Leyes a medias. Por ejemplo, ¿se está cumpliendo la Ley Integral contra la Violencia de Género? ¿Hay un compromiso real por parte del Gobierno? Sigue vigente y las medidas judiciales, penales y civiles, lógicamente, se siguen aplicando. Pero la ley integral va más allá y contempla medidas preventivas, de carácter social, educativo o laboral, que son tanto o más importantes que la respuesta penal para luchar contra esta lacra. Este tipo de medidas requiere de una inversión importante y es ahí donde la aplicación de la ley está fallando, pues el presupuesto en la materia se ha visto reducido de forma considerable en los últimos años.

Paro y precariedad. La tasa de desempleo y la precariedad de los recién licenciados en Derecho, como tantos jóvenes españoles; la situación precaria de los abogados de oficio y un largo etcétera, son asuntos que deben ser abordados cuanto antes.

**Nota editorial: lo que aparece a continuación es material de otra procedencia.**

Below are the code and all the weights of a small trained network. Each question names an input and a target symbol and asks about switching units off, where a switched-off unit gives its printed mean instead of its output.

import numpy as np


def w(rows, s, z=0):
    codes = np.array(rows[::2]) - 128.0
    scale = np.full(codes.shape[1], s)
    scale[-1] = z or s
    return codes * scale


def norm(h):
    return h / np.sqrt((h * h).mean(-1, keepdims=True) + 1e-5)


def f(y):
    return y / 2 * (1 + np.tanh(0.7978845608 * (y + 0.044715 * y**3)))


def softmax(a):
    e = np.exp(a - a.max(-1, keepdims=True))
    return e / e.sum(-1, keepdims=True)


def log_softmax(a):
    a = a - a.max(-1, keepdims=True)
    return a - np.log(np.exp(a).sum(-1, keepdims=True))


def net(x, mask):
    ids = ['ΘΞΩβεζηλμτ'.index(c) for c in x.split()]
    T = len(ids)
    res = E[ids] + P[:T]
    u = 0
    for l in range(3):
        q, k, v = (norm(res) @ M[l].T for M in (Q, K, V))
        z = softmax(np.where(np.tri(T) > 0, q @ k.T / 2**0.5, -1e9)) @ v
        res = res + np.where(mask[u], z, O[l][:, -1]) @ O[l][:, :-1]
        u += 1
        y = f(norm(res) @ A[l][:, :-1].T + A[l][:, -1])
        res = res + np.where(mask[u : u + 4], y, B[l][:, -1]) @ B[l][:, :-1]
        u += 4
    return log_softmax(norm(res)[-1] @ U[:, :-1].T + U[:, -1])


Q, K, V, O, A, B = {}, {}, {}, {}, {}, {}
E = w([
[2,18,219,57,180],'Θ',
[156,78,149,138,136],'Ξ',
[177,106,120,81,154],'Ω',
[183,170,101,138,99],'β',
[122,88,127,117,120],'ε',
[172,142,111,166,64],'ζ',
[144,122,151,138,148],'η',
[163,88,121,87,157],'λ',
[155,132,138,143,111],'μ',
[148,89,144,114,134],'τ',
],0.0067)
P = w([
[58,235,78,206,105],'0',
[250,126,201,137,26],'1',
[231,178,168,131,97],'2',
[223,155,224,170,106],'3',
[223,179,206,152,136],'4',
[211,200,210,158,147],'5',
[205,192,221,165,161],'6',
],0.0012)
Q[0] = w([
[74,126,253,164,159],'0.h0',
[55,179,36,92,100],'0.h0',
],0.0046)
K[0] = w([
[81,66,147,4,171],'0.h0',
[228,135,12,102,94],'0.h0',
],0.0045)
V[0] = w([
[146,239,83,226,183],'0.h0',
[252,199,85,32,127],'0.h0',
],0.003)
O[0] = w([
[132,121,167,114,76,89],'0.h0',
[152,1,149,185,122,253],'0.h0',
],0.0044,0.0005)
A[0] = w([
[183,42,191,75,147,192],'0.n0',
[166,178,112,220,69,160],'0.n1',
[128,160,182,128,162,125],'0.n2',
[47,71,104,3,193,252],'0.n3',
],0.0042,0.0017)
B[0] = w([
[120,178,110,121,58,252],'0.n0',
[110,92,158,79,160,215],'0.n1',
[173,137,72,124,146,150],'0.n2',
[125,111,253,207,152,137],'0.n3',
],0.0054,0.0036)
Q[1] = w([
[2,79,34,172,135],'1.h0',
[9,102,12,167,214],'1.h0',
],0.0038)
K[1] = w([
[207,163,126,132,53],'1.h0',
[255,147,75,157,12],'1.h0',
],0.0054)
V[1] = w([
[169,3,116,235,198],'1.h0',
[193,87,214,208,84],'1.h0',
],0.0033)
O[1] = w([
[254,186,194,71,95,98],'1.h0',
[149,171,92,22,122,251],'1.h0',
],0.0039,0.0028)
A[1] = w([
[206,84,157,88,107,174],'1.n0',
[175,108,106,149,121,109],'1.n1',
[26,20,32,249,78,125],'1.n2',
[68,57,102,121,1,254],'1.n3',
],0.0037,0.0012)
B[1] = w([
[98,143,68,134,137,252],'1.n0',
[97,212,71,49,135,144],'1.n1',
[122,253,110,103,168,150],'1.n2',
[169,144,96,102,222,233],'1.n3',
],0.0039,0.0026)
Q[2] = w([
[1,97,153,186,172],'2.h0',
[36,71,154,182,154],'2.h0',
],0.0082)
K[2] = w([
[247,199,40,116,7],'2.h0',
[253,226,6,128,28],'2.h0',
],0.0036)
V[2] = w([
[193,94,174,78,253],'2.h0',
[200,131,155,190,157],'2.h0',
],0.004)
O[2] = w([
[3,119,135,111,99,253],'2.h0',
[96,218,128,165,25,115],'2.h0',
],0.0042)
A[2] = w([
[151,165,77,78,111,166],'2.n0',
[232,94,119,131,138,164],'2.n1',
[130,131,132,254,93,5],'2.n2',
[101,121,148,74,116,129],'2.n3',
],0.0078,0.0011)
B[2] = w([
[57,85,155,240,157,253],'2.n0',
[197,85,107,250,222,125],'2.n1',
[25,3,29,250,114,127],'2.n2',
[189,57,46,19,150,214],'2.n3',
],0.003,0.0042)
U = w([
[91,88,255,120,157,119],'Θ',
[46,124,86,194,38,90],'Ξ',
[192,121,143,131,119,114],'Ω',
[182,93,109,162,155,86],'β',
[105,101,151,184,131,93],'ε',
[152,88,113,157,157,5],'ζ',
[90,224,116,130,219,188],'η',
[203,140,172,88,102,138],'λ',
[81,46,77,26,143,194],'μ',
[130,203,177,61,34,99],'τ',
],0.0084,0.0016)

Each question gives the input, a string of symbols that net reads in full, and the target symbol t.
The units are the heads (2 rows each of Q, K, V and O) and the neurons (one row each of A and B). Each row of codes is followed by its name. A weight is (code - 128) times the scale printed after its matrix; where a second scale follows, it is the last column's (O, A, B and U).
mask holds one flag per unit, layer by layer, with each layer's heads first. A switched-off unit (its flag False) gives its mean, the last column of its rows in O or B, instead of its output. The means were averaged over made-up inputs and are rounded, as every weight is.
A unit's drop is (log p(t) with every unit on - log p(t) with that unit switched off) / (log p(t) with every unit on - log p(t) with every unit switched off).
The circuit of an input: a set's keep is (log p(t) with only the set's units on - log p(t) with every unit switched off) / (log p(t) with every unit on - log p(t) with every unit switched off). Starting from the 12 units with the biggest drops (on a tie, the unit counted first), units are removed one at a time, each time the one whose removal leaves the highest keep (on an exact tie, the one counted first), for as long as the keep stays at least 0.8.
units of the circuit, in order: the units of the circuit, biggest drop first
unit that matters most: the unit with the biggest drop
k most important neurons: the k neurons with the biggest drops, biggest first
top k neurons in layer l: the k neurons of layer l with the biggest drops, biggest first
input μ μ η μ η η, target μ: unit that matters most : 1.n3
input β μ Ω μ μ, target β: units of the circuit, in order : 0.h0, 2.h0, 2.n1, 0.n0
input μ Θ μ μ τ, target τ: units of the circuit, in order : 0.n0, 0.n1, 1.h0
input η Ξ μ η, target η: units of the circuit, in order : 0.n3, 0.h0, 1.h0, 1.n2
input τ Ξ Ξ μ Ω Ω, target τ: units of the circuit, in order : 0.h0, 0.n0, 2.h0, 1.h0
input μ μ η μ, target μ: units of the circuit, in order : 0.n1, 0.n3, 0.h0, 1.h0
input η Ξ β μ η β, target η: 2 most important neurons : 0.n3, 0.n0
input μ Θ Θ η ε, target Θ: units of the circuit, in order : 0.n3, 0.h0
input λ λ τ μ η η, target λ: units of the circuit, in order : 1.h0, 0.h0
input η η μ μ η λ, target η: 2 most important neurons : 0.n0, 0.n3
input μ ζ β, target μ: 4 most important neurons : 0.n1, 0.n0, 1.n3, 0.n3
input Ξ η μ, target Ξ: 4 most important neurons : 0.n0, 0.n3, 2.n2, 1.n3
input μ ζ ζ Ξ μ η ζ, target μ: units of the circuit, in order : 0.n1, 0.n0
input ε η Θ μ μ λ, target λ: 4 most important neurons : 0.n3, 2.n0, 0.n0, 0.n1
input η τ μ Ξ Θ τ, target τ: unit that matters most : 0.n3
input η Ω η, target η: 2 most important neurons : 1.n2, 0.n3
input Ξ τ μ τ, target Ξ: 2 most important neurons : 0.n0, 0.n3
input μ μ Ω μ μ η, target μ: 2 most important neurons : 0.n0, 1.n3
input μ μ μ ε μ μ μ, target μ: 2 most important neurons : 1.n3, 0.n3
input η η Ξ Ξ Ξ, target η: unit that matters most : 0.h0
input η λ ζ, target η: 2 most important neurons : 1.n2, 0.n3
input μ μ Θ λ, target λ: 2 most important neurons : 0.n3, 0.n1
input η Ξ Ξ μ ε, target η: 2 most important neurons : 1.n2, 0.n0
input Ξ η ε, target Ξ: 3 most important neurons : 2.n2, 0.n0, 0.n3
input Ξ τ τ β τ Ξ, target Ξ: 2 most important neurons : 0.n0, 2.n2
input η η η Ξ λ μ τ, target η: top 2 neurons in layer 0 : 0.n0, 0.n3
input τ η ε, target τ: unit that matters most : 0.h0
input η Ξ τ β β, target η: 2 most important neurons : 0.n3, 1.n2
input Ξ Ω μ η μ λ, target Ξ: top 3 neurons in layer 0 : 0.n0, 0.n3, 0.n1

La justicia siempre ha sido la asignatura pendiente en los Presupuestos Generales del Estado de todos los gobiernos, ya que ni restaba ni contaba puntos. Y no se ha tenido en cuenta que ocupa un lugar bastante importante dentro de lo que exige un Estado de Derecho democrático sólido. En definitiva, debemos buscar el meeting point en el que consigamos un Pacto con todos los operadores jurídicos y sociales.   Como decía Banki-Moon, “una nación segura da voz a los ciudadanos”.